В восемьдесят втором советская власть представлялась вечной, сказать, что ее не будет, то же самое – что не будет весны, лета… И на редакционной пирушке, как бы невзначай, как бы в шутку, я брякнул, что, по предсказанию некой гадалки, через десять лет не будет советской власти. И казалось, утонули слова в сигаретном дыму и пьяном гомоне, ан – нет! Вскорости меня под благовидным предлогом тормознули на ТВ. И уж совсем потеха – в многотиражке Киевского университета (там-то с какого бока?) я был назван диссидентом. А на концерте в ЦДРИ ко мне за кулисы зашли два молодых слишком доброжелательных человека и, представившись моими поклонниками, попросили чего-нибудь та-ко-го почитать. А когда началась перестройка и я, повыспросив у хозяина эрдельтерьера, попытался поперек ликованию предостеречь – бывшие коммунисты меня, вечно беспартийного, зачислили в коммуняки! А когда прилавки пугающе опустели, я, желая успокоить жену, сообщил, что скоро всего будет вдоволь, и даже на нашей маленькой улочке будут продавать, и без всякой очереди, иностранные автомобили, она… стала набирать «03».
Намертво впечаталось в мозг: серый телефон, палец, срываясь, набирает номер, и взгляд ее глаз из-за плеча испуганный… решительный. А иностранные автомобили на нашей улочке, на углу, продают уже не первый год.

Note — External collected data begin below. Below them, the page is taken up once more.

In the rows, zero is written as 128.
Facts:
k104 {ξ=k474,k976}
k110 {ξ=k205,k305,k364,k653}
k111 {ξ=k378,k187, α=k860,k683,k976}
k112 {ε=k234,k386,k865,k801}
k116 {ε=k403,k489,k492,k777}
k118 {α=k475,k503}
k119 {α=k180}
k126 {ε=k336,k281}
k128 {ξ=k858, ε=k475,k412,k801}
k13 {α=k357}
k133 {α=k630}
k145 {α=k503,k718}
k147 {α=k279, ε=k205,k133}
k152 {ξ=k474, ε=k860,k287}
k16 {ξ=k901,k112, α=k180,k328}
k164 {ξ=k116, α=k569}
k168 {ξ=k920,k474}
k170 {ξ=k119, ε=k370,k252,k86,k208,k421,k474}
k171 {ξ=k836,k837}
k173 {α=k901,k205,k222}
k180 {α=k244, ε=k375,k601,k93}
k182 {α=k287}
k187 {ξ=k116,k364}
k192 {ξ=k474,k791}
k196 {α=k278,k93}
k203 {ξ=k147,k474, α=k570}
k205 {ξ=k364,k474, α=k832}
k208 {α=k244}
k222 {α=k976}
k227 {ξ=k296, α=k724,k832,k244}
k231 {ξ=k142,k393, α=k668, ε=k375,k832,k412,k845}
k234 {ξ=k520, α=k544}
k244 {ξ=k474, ε=k815,k911,k799,k171}
k248 {ξ=k187, ε=k584,k110,k568,k714,k437,k841}
k252 {ξ=k781}
k260 {ξ=k296, α=k227, ε=k727}
k265 {ξ=k371, α=k119, ε=k503,k35,k593,k869}
k272 {α=k208, ε=k252,k834}
k278 {α=k832,k243,k718}
k279 {ξ=k487,k653, α=k976, ε=k841}
k281 {ξ=k905}
k282 {α=k145, ε=k942,k731,k718}
k287 {α=k244}
k296 {ξ=k474, α=k244,k119}
k300 {ξ=k815, ε=k489,k412,k164,k695,k728,k649,k630}
k305 {ξ=k260}
k318 {ξ=k50, α=k371, ε=k714,k729}
k334 {ξ=k661}
k336 {ξ=k474}
k347 {α=k244, ε=k659,k834,k801,k653,k797}
k348 {ξ=k147,k50}
k35 {α=k244,k243}
k357 {α=k371, ε=k829,k145}
k361 {α=k763}
k364 {ξ=k474}
k370 {ξ=k231,k111}
k371 {ε=k489,k661,k56,k47,k655,k25}
k373 {α=k668}
k375 {α=k728,k574}
k377 {ε=k145,k634}
k378 {α=k630}
k385 {ξ=k815,k412,k147,k474, ε=k695,k119}
k386 {ξ=k826,k393}
k391 {ξ=k364, α=k794,k621}
k393 {ε=k621,k580}
k402 {α=k243, ε=k208,k721}
k403 {ξ=k920, α=k180,k503}
k421 {α=k520}
k437 {ξ=k205,k391}
k439 {ξ=k858,k391, ε=k944,k788,k799,k834,k905}
k444 {ξ=k187, α=k119, ε=k845}
k456 {ε=k584,k779,k569,k703}
k457 {ε=k343,k729}
k460 {ε=k815,k685,k840,k621}
k47 {ξ=k205,k659}
k472 {α=k147}
k487 {ξ=k364}
k490 {α=k724,k976,k718}
k492 {ξ=k661,k386,k653,k632}
k493 {ξ=k222, α=k777}
k500 {ξ=k296}
k501 {ε=k391,k695}
k503 {α=k244}
k51 {ξ=k718, α=k173}
k52 {α=k77,k93}
k520 {α=k371,k244}
k535 {ξ=k371,k834,k474, α=k244}
k544 {α=k570,k623,k905}
k561 {ξ=k837,k834,k474,k734, α=k777, ε=k437}
k565 {α=k724}
k566 {ξ=k318, α=k901,k724,k668,k718}
k568 {ξ=k490}
k570 {ξ=k837,k364, ε=k489,k378,k89,k797}
k574 {α=k180,k244,k243}
k584 {ξ=k920}
k588 {ξ=k260,k147}
k591 {α=k371,k279,k683}
k601 {ξ=k976}
k61 {ξ=k632, ε=k375,k822,k13,k52}
k621 {α=k278}
k623 {α=k318,k832,k976}
k627 {α=k794,k801,k976}
k632 {ξ=k858, α=k222,k703}
k634 {ξ=k630}
k640 {α=k279}
k653 {ξ=k142, α=k976}
k655 {ξ=k13,k171, α=k147}
k656 {ε=k336,k649}
k657 {α=k180,k244, ε=k110,k865}
k659 {ξ=k391}
k661 {ξ=k116,k364,k474, α=k591}
k668 {ξ=k837, α=k371,k574}
k678 {α=k373,k976,k287}
k683 {ξ=k474, α=k371,k244}
k685 {ξ=k779,k695, α=k871,k591}
k689 {α=k839,k475,k490,k661,k569}
k695 {ξ=k272}
k698 {α=k801,k93, ε=k997,k334,k182}
k703 {ξ=k837,k334, α=k244}
k717 {α=k976, ε=k343,k837}
k724 {ξ=k474, α=k318,k243, ε=k287}
k728 {α=k222,k777}
k729 {ξ=k474, α=k724}
k731 {ξ=k781,k474,k630}
k734 {α=k976, ε=k489}
k738 {α=k935,k243}
k750 {ε=k227,k728}
k763 {α=k244,k243, ε=k375}
k765 {ε=k911,k52}
k77 {α=k357, ε=k832,k591,k801,k580}
k773 {ξ=k260}
k777 {α=k244}
k779 {α=k196,k361}
k781 {ξ=k826,k801, α=k724,k569,k93, ε=k110,k52,k632}
k788 {α=k357,k475,k661}
k789 {α=k901,k971,k832, ε=k829,k51,k142}
k79 {ξ=k52}
k794 {ξ=k147,k474, ε=k133,k997,k565,k104,k845}
k800 {ξ=k487, ε=k678}
k801 {ξ=k364, α=k192,k208}
k808 {ξ=k147,k474, ε=k727,k227,k580}
k815 {ξ=k834, α=k718}
k822 {α=k112,k722,k976,k630}
k826 {ε=k396,k911}
k83 {α=k794}
k832 {ξ=k364, α=k570,k475}
k836 {ξ=k364}
k837 {ξ=k474}
k839 {α=k627}
k840 {ξ=k588, α=k244}
k841 {α=k623,k574}
k845 {α=k475}
k858 {ξ=k205, ε=k640,k944,k500,k580}
k86 {ξ=k474}
k860 {α=k794,k500}
k862 {ξ=k834}
k865 {α=k244}
k871 {α=k976}
k89 {α=k777,k621}
k900 {ξ=k336, ε=k971,k668,k50}
k901 {α=k396,k244}
k903 {ε=k343,k832,k52,k801}
k905 {ξ=k942, α=k777,k976}
k918 {α=k244, ε=k52}
k920 {ε=k971,k832}
k924 {ξ=k570, α=k318,k475}
k93 {α=k570,k371}
k935 {α=k800}
k937 {ξ=k147}
k942 {α=k180,k119}
k943 {ε=k173,k164,k565,k348,k721,k634}
k944 {ξ=k364}
k972 {ε=k801,k281}
k976 {ξ=k147, α=k244}
k979 {ε=k292,k56}
k990 {ξ=k837, ε=k292,k83}
k997 {ξ=k50}

Known rows:
[130 124  68 193 133  47 189  81 126  97 150 174  99 115 128  97 106 131
 188  79 138 115 120 129 142 130 126 136 120 165 110 155 161 123 118 145
 153 157 129] -> k147
[122 121 137 120 125 124 124 126 142 127 138 131 122 119 131 115 126 123
 131 130 128 136 129 134 133 124 109 130 132 146 131 137 128 122 117 150
 128 137 127] -> k656
[144 135 118 140 130 153 121 132 121 134 117 122 140 146 135 141 126 126
 105 129 136  83 133 114 118 137 152 124 125 115 148 121 138 131 132 135
 137 132 125] -> k729
[139 128 142 125 134 126 130 121 121 128 135 127 136 123 122 142 129 129
 121 127 131 142 135 132 135 126 136 142 126 130 126 120 128 125 129 134
 130 123 127] -> k659
[120 141 118 133 128 121 122 133 127 117 119 127 116 117 133 138 101 124
 134 137 118 128 118 127 114 129 124 141 120  93 138 124 142 110 129 117
 124 122 120] -> k104
[121 139 137 123 128 130 118 131 129 117 133 133 140 129 148 124 119 133
 118 121 136 119 134 119 133 130 146 128 132 114 123 130 135 127 127 139
 133 129 128] -> k391
[136 131 128 113 115 116 153 138 142 151 125 122 119 109 118 125 133 104
 158 154 113 180 118 135 108 116 134 147 117 115 126 113 114 125 119 135
 112 117 116] -> k192
[118 133 127 134 121 117 131 138 123 152 139 116 117 121 119 134 138 110
 152 153 122 166 124 145 118 116 115 133 114 140 130 117 117 131 143 123
 113 126 126] -> k243
[139 123 140 125 135 126 139 120 110 126 128 134 138 126 116 153 134 131
 119 119 126 141 130 130 139 128 140 143 120 130 117 116 123 130 135 105
 126 121 129] -> k799
[126 126 125 128 122 124 133 129 129 132 125 125 126 129 125 124 132 125
 135 129 123 136 124 127 124 127 128 123 127 125 125 126 124 132 132 123
 122 126 128] -> k588
[120 144 133 127 142 116 112 120 127 111 154 136 131 125 134 152 119 133
 129 142 131 139 139 135 131 126 141 142 139 112 130 130 142 123 136 140
 135 115 131] -> k412
[128 139 132 115 130 114 135 131 134 143 145 131 123 117 120 160 132 109
 153 166 112 174 123 139 109 115 143 157 124 111 132 119 123 125 131 133
 119 108 122] -> k971
[108 143 125 125 126 119 117 142 121 125 126 128 128 129 142 136 117 127
 138 138 125 135 122 127 124 126 139 128 124  97 123 126 132 129 135 105
 121 121 130] -> k145
[116 139 126 129 125 118 119 136 126 117 119 121 118 114 137 126 101 126
 136 129 122 136 123 128 123 129 126 139 118  92 127 122 138 113 130 118
 124 126 118] -> k348
[128 145 145 131 136 113 120 131 127 118 151 120 147 123 140 123 121 140
 123 132 137 159 156 135 137 122 154 137 135 110 119 119 137 127 131 159
 127 125 126] -> k489
[136 131 121 133 135 125 132 124 128 134 129 128 129 132 121 143 131 127
 129 138 127 128 130 130 120 130 135 135 128 126 136 125 133 131 132 132
 133 122 129] -> k837
[112 140 122 124 122 124 121 135 128 123 128 133 121 126 136 139 116 123
 139 139 121 136 119 127 118 125 135 137 126 101 130 127 131 123 133 113
 121 119 127] -> k205
[125 127 126 124 124 121 131 133 131 134 127 127 128 131 131 122 134 122
 136 135 127 135 121 128 125 125 134 124 128 129 121 129 121 134 130 122
 122 127 129] -> k544
[106 141 128 122 125 118 115 138 131 117 131 132 123 121 142 134 110 126
 140 137 120 144 121 129 123 122 129 138 126 100 122 128 135 121 132 113
 125 122 128] -> k173
[101 130 145 130  66 185 105 120 118 138 128 105 152 127 136 135 116 106
  95 125 132 101 121  99 125 141 144 122 145 123 123 149 111 137 160 118
 127 127 139] -> k16

Rows:
No name comes twice in this set of rows, the named rows included.
[137 128 137 114 127 122 147 127 128 148 137 129 126 119 114 153 140 114
 149 152 117 172 122 136 116 116 139 151 123 125 127 116 113 132 135 121
 116 113 126] | k396
[122 148 138 125 146 108 119 136 124 119 146 138 126 136 144 133 125 147
 137 129 136 159 148 136 132 119 136 133 134 112 122 126 140 128 128 133
 129 121 125] | k695
[117 136 126 138 123 138 113 139 113 129 120 123 139 143 142 126 130 134
 114 116 138 101 130 119 132 130 138 108 121 123 122 125 129 139 141 107
 130 136 135] | k35
[112 147 121 133 136 132 106 128 124 105 128 143 132 133 147 152 106 140
 114 130 131  94 126 115 127 134 144 137 130  96 134 136 150 121 134 120
 137 123 133] | k845
[137 110 139 109 128 142 136 114 144 136 134 148 119 120 123 138 138 114
 124 137 124 119 114 131 134 125 109 146 126 162 137 141 124 123 114 145
 131 130 131] | k77
[118 144 134 128 128 135 108 137 130 109 122 132 139 122 153 126  99 131
 110 121 133 111 132 118 132 132 142 138 124  92 129 124 144 113 124 133
 131 132 123] | k164
[148 116 110 129 165 125 117 102 126  86 115  92 113 137  82 126 120 195
 120 109 105 129 161 131 124 156 105 104 181 107 129 144 132 113 120 116
 142 101 122] | k822
[124 132 124 132 129 132 122 132 121 117 121 130 137 142 139 125 126 137
 118 113 134 104 131 114 134 133 142 115 130 120 122 129 130 134 133 108
 132 130 133] | k678
[127 132 147 123 129 139 114 132 130 115 137 134 150 133 147 125 128 139
 104 115 142 117 143 122 144 127 147 125 133 127 123 128 134 133 126 145
 130 133 132] | k89
[149 119  61 216 141  47 204  74 108  89 139 177 122 129 128  86 108 139
 167  46 156  85 138 117 155 139 154 129 111 168 106 144 168 133 119 146
 164 171 128] | k472

The same things again, as new rows of numbers:
Known rows:
[124 124 125 138 132 127 133 120 126 131 134 140 130 125 133 125 122 125
 131 125 131 134 136 135 135 128 128 122 141 130 131 119 130 125 126 123
 132 120 119 116 134 113 123 131 128 126] -> k385
[125 128 129 133 130 132 127 129 130 128 130 129 124 126 130 128 123 121
 113 133 129 134 124 146 128 134 128 138 127 131 128 138 117 128 132 131
 122 133 125 124 132 120 130 130 122 108] -> k493
[125 124 130 124 116 129 128 137 135 117 136 120 114 126 128 131 125 125
 112 136 127 132 129 148 127 130 130 130 109 130 125 148 114 128 131 131
 128 129 136 130 127 131 127 125 121 124] -> k668
[122 123 116 134 132 129 127 121 132 121 137 131 116 128 147 121 130 135
 126 131 129 122 131 135 129 123 136 124  94 128 127 150 127 114 125 135
 127 127 140 133 147 121 120 114 128 140] -> k371
[125 126 124 125 119 127 126 134 127 122 133 122 115 127 131 132 132 124
 133 135 128 132 126 136 129 130 129 132 117 131 127 145 117 129 135 133
 125 136 135 130 126 127 129 136 119 130] -> k591
[122 122 130 123 113 122 127 127 130 118 138 125 112 127 131 133 132 124
 140 136 130 128 134 140 128 125 127 122 102 131 124 141 119 133 131 133
 128 129 139 141 120 126 124 128 117 158] -> k832
[123 123 119 136 130 126 128 119 123 132 132 138 132 126 137 125 127 128
 135 127 130 130 134 124 138 127 128 123 144 130 134 120 131 121 127 126
 132 119 119 114 138 114 123 130 123 130] -> k903
[123 126 133 127 125 127 129 125 130 129 129 125 118 129 129 133 130 122
 113 137 128 131 128 148 128 133 127 136 121 131 127 143 121 128 132 138
 126 135 131 141 120 125 126 114 125 132] -> k801
[123 123 119 135 130 126 128 119 123 133 132 138 132 126 137 124 127 128
 135 127 131 130 134 125 138 127 128 124 144 130 134 122 131 121 127 126
 132 120 119 114 137 114 123 131 123 130] -> k972
[123 127 128 133 118 128 127 124 126 124 138 136 125 123 131 126 122 117
 151 132 131 134 129 139 132 125 125 129 127 133 128 122 113 137 130 124
 118 126 120 116 133 114 127 160 102 119] -> k781
[125 127 124 127 129 130 128 132 130 125 129 121 116 129 134 131 132 128
 112 134 127 130 124 140 127 133 131 136 116 130 127 152 121 122 133 137
 127 138 137 135 129 129 129 117 131 122] -> k208
[125 127 131 132 117 129 136 122 125 129 130 136 120 122 128 133 128 117
 132 131 132 132 128 146 131 131 125 140 131 131 130 126 116 133 130 134
 117 134 121 130 121 117 128 144 113 117] -> k111
[125 122 120 131 125 124 128 125 123 130 131 132 128 125 132 128 129 127
 134 128 129 131 134 125 137 128 127 123 142 130 132 124 130 124 130 126
 136 122 124 118 130 121 126 130 126 135] -> k982
[126 118 129 126 119 124 129 130 128 125 132 127 125 123 123 133 126 126
 122 130 129 133 136 135 136 130 123 123 137 129 128 124 127 129 131 124
 138 121 127 121 121 128 129 126 128 135] -> k334
[125 127 124 124 118 126 122 137 127 121 134 121 118 127 128 131 130 122
 142 135 127 135 126 132 130 129 127 128 124 132 127 141 115 134 137 127
 128 134 133 124 125 128 131 145 114 129] -> k565
[125 132 126 136 133 132 133 137 130 131 130 131 124 129 127 131 118 118
 116 133 128 139 122 142 128 135 130 138 130 132 128 137 118 134 129 127
 120 139 126 122 131 118 129 134 125 105] -> k296
[124 120 125 137 132 127 129 118 126 132 132 139 133 123 132 124 122 126
 124 127 131 131 135 132 137 127 126 125 139 130 131 116 131 124 126 123
 132 118 119 113 136 114 126 130 124 126] -> k61
[126 129 125 126 124 129 125 135 126 127 129 122 122 127 128 132 129 121
 125 135 127 136 122 137 129 134 128 137 134 132 129 141 115 130 137 132
 124 138 128 125 125 125 131 138 119 115] -> k375
[126 118 122 129 124 125 140 121 126 129 127 132 115 124 136 134 139 134
 112 127 132 123 134 135 133 130 131 131 119 126 131 139 135 115 126 141
 132 132 135 144 121 127 124 104 142 147] -> k630
[126 118 130 127 121 124 128 129 127 125 132 127 125 123 124 132 127 125
 124 130 129 133 136 135 135 130 124 123 137 130 127 124 127 128 132 124
 139 122 126 121 121 127 129 129 129 135] -> k997

Rows:
No name comes twice in this set of rows, the named rows included.
[125 125 123 127 130 129 127 132 130 125 130 121 118 129 134 130 132 130
 108 133 127 129 126 137 128 132 131 133 117 129 127 150 123 121 132 135
 130 135 137 133 130 128 128 115 132 126] | k396
[124 126 129 128 112 127 127 129 127 121 138 130 119 123 128 130 125 117
 151 133 130 134 130 140 130 125 125 128 122 132 127 129 112 138 131 126
 121 127 126 122 126 121 128 155 105 129] | k924
[125 126 124 124 116 125 123 137 126 120 135 122 118 126 129 131 130 121
 145 135 128 134 127 131 130 128 127 127 124 132 127 139 115 134 136 127
 128 132 133 124 125 127 130 146 113 132] | k13
[125 128 127 128 119 127 130 141 130 121 136 125 117 128 124 134 122 119
 133 134 127 138 127 136 129 130 128 127 121 132 125 138 116 139 132 123
 126 134 134 124 122 125 129 142 120 130] | k729
[124 130 124 136 138 132 133 114 125 130 132 136 119 127 143 124 135 127
 132 127 132 128 127 145 125 131 134 133 124 130 129 143 124 116 129 138
 123 133 126 133 138 114 121 128 131 115] | k147
[125 122 122 125 120 125 128 131 127 121 133 124 115 127 134 131 134 129
 131 133 128 129 130 132 130 128 130 126 113 130 127 143 123 125 133 133
 131 131 138 133 126 128 127 126 126 143] | k971
[125 125 123 128 133 130 125 133 131 125 129 120 118 129 135 129 132 130
 103 134 126 129 124 139 127 134 133 134 114 129 127 154 123 118 133 136
 130 137 138 134 132 130 129 109 135 123] | k119
[125 129 130 132 131 132 126 130 129 130 130 128 127 126 128 128 121 120
 115 133 128 136 124 145 129 134 127 138 134 132 128 135 117 129 133 128
 123 132 122 119 131 120 131 134 120 103] | k16
[124 129 123 130 122 128 128 128 126 126 132 129 120 126 134 129 130 122
 140 133 129 132 125 135 130 129 129 133 125 131 130 138 117 129 132 132
 121 134 128 126 131 120 127 142 115 122] | k490
[124 129 123 129 125 128 122 132 125 127 133 127 126 127 130 127 126 121
 139 134 127 136 125 131 132 130 127 130 137 132 130 134 117 131 134 126
 126 130 125 115 133 121 129 145 114 117] | k738
[123 123 119 130 133 128 126 126 133 122 134 125 116 130 142 124 132 135
 111 132 128 124 129 136 128 127 135 127  98 128 126 155 127 114 129 136
 130 130 142 135 140 126 123 106 134 137] | k243
[126 127 125 124 117 126 124 137 125 122 133 122 119 126 127 132 130 120
 142 135 128 135 125 132 130 130 127 130 129 133 128 137 114 135 137 128
 126 134 130 123 123 126 131 149 113 128] | k779
[124 128 122 132 133 131 127 127 129 128 130 127 121 128 137 127 129 128
 115 133 128 130 124 138 129 132 132 136 121 130 129 147 122 120 131 135
 125 135 131 129 136 122 127 120 127 118] | k901
[123 131 121 136 135 132 126 125 128 130 132 132 126 129 139 122 125 124
 125 132 129 132 123 138 129 130 132 136 126 131 130 141 119 123 130 132
 119 132 125 121 144 115 126 132 117 108] | k763
[127 124 130 130 128 130 127 133 128 129 128 125 124 124 122 132 124 119
 111 135 129 135 123 141 130 135 125 141 126 131 126 131 119 132 134 129
 123 139 128 125 122 123 137 136 122 113] | k632

The same things again, as new rows of numbers:
Known rows:
[131 123 133 146 121 133 134 128 108 140 117 126 121] -> k728
[128 125 111 116 137 137 128 140 127 107 152 104 146] -> k260
[111  90 121 102 155 102  90 133 111  72 151  94 115] -> k180
[128 144 109 135 108 130 124 125 105 126 138 112 116] -> k490
[131 120 135 145 126 134 134 129 108 141 114 126 123] -> k89
[129 141 118 146  98 135 131 106  96 135 120 132  86] -> k905
[133 134 107 138 115 141 124 116 116 122 138 123 104] -> k111
[125 122 139 137 134 147 132 137 114 126 138 111 138] -> k566
[127 134 115 129 134 131 117 147 126 112 147  99 149] -> k789
[127 124 142 133 119 127 149 113 138 142 117 151 123] -> k86
[129 123 141 139 120 124 141 115 141 144 118 148 125] -> k47
[126 153 119 112 126 116 113 139 149 116 146 118 148] -> k126
[129 138 140 129 120 119 131 125 133 146 113 145 126] -> k829
[124 142 121 115 126 122 128 129 153 112 149 123 147] -> k900
[126 146 134 125 122 119 120 130 142 130 129 132 136] -> k79
[128 155 116 107 126 113 111 139 147 118 143 119 147] -> k112
[133 125 133 130 122 122 143 118 139 147 116 149 127] -> k334
[126 154 119 112 126 116 111 138 148 116 146 118 149] -> k765
[126 136 134 123 124 109 123 136 138 130 134 123 147] -> k243
[119 143 131 119 122 130 130 125 153 109 150 122 144] -> k385

Rows:
No name comes twice in this set of rows, the named rows included.
[125 130 119 130 135 126 116 148 124 110 150  95 153] | k402
[128 147 109 137 105 136 123 120 109 124 136 117 107] | k627
[126 135 135 122 123 126 135 123 144 128 133 136 134] | k773
[134 142 109 103 135 117 112 139 148 122 153 118 148] | k826
[177 162 100 173 131 188  95  88   4  77 139 215 100] | k678
[130 129 141 134 120 123 138 118 137 145 117 146 125] | k634
[128 105 118 106 166 145 103 135 116 102 110 134  95] | k520
[124 129 157 129 121 136 144 116 130 143 122 150 121] | k348
[135 109 126 140 128 135 138 123 114 141 120 129 120] | k632
[120  95 132 123 147 114 110 136 109 104 135 107 124] | k574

Веселье продолжалось. Людмила царила, Эдик, как завзятый конферансье, сыпал анекдотами и прибаутками, Икс Игрекович к месту вставлял байки из актерской жизни. Ирина, осмелев, тоже щебетала, муженек ее, словно петлю у него с шеи сняли, розовел лицом, молчал, благодарно таял. Эдик разумно алкоголь не принимал, как-никак – за рулем, но так хамелионисто подстраивался под выпивающих, что не знай я его, подумал бы: набрался старикашка! Икс Игрекович пьянствовал, твердо режиссируя свое поведение. И, что я отметил с удивлением, не только свое: когда Ирина с недобрым оттенком упомянула высокое имя, быстро и ловко перевел разговор на бытовую тему.
Разошлись в полночь, Эдик, очутившись во дворе, у своей «Тойоты», сразу сделался трезвым, переключившись на роль аккуратного водителя и заботливого супруга. А вот Людмила не переключилась на просто Людмилу – домашнюю хозяйку. И, прощаясь, напутствовала нас с Икс Игрековичем царственно:
– Выше голову, мальчики!
– Закусывать надо! – буркнул режиссер. И добавил громко и ласково: – Всего доброго!
«Тойота» умчалась резво, будто кто ее подхлестнул, а мы…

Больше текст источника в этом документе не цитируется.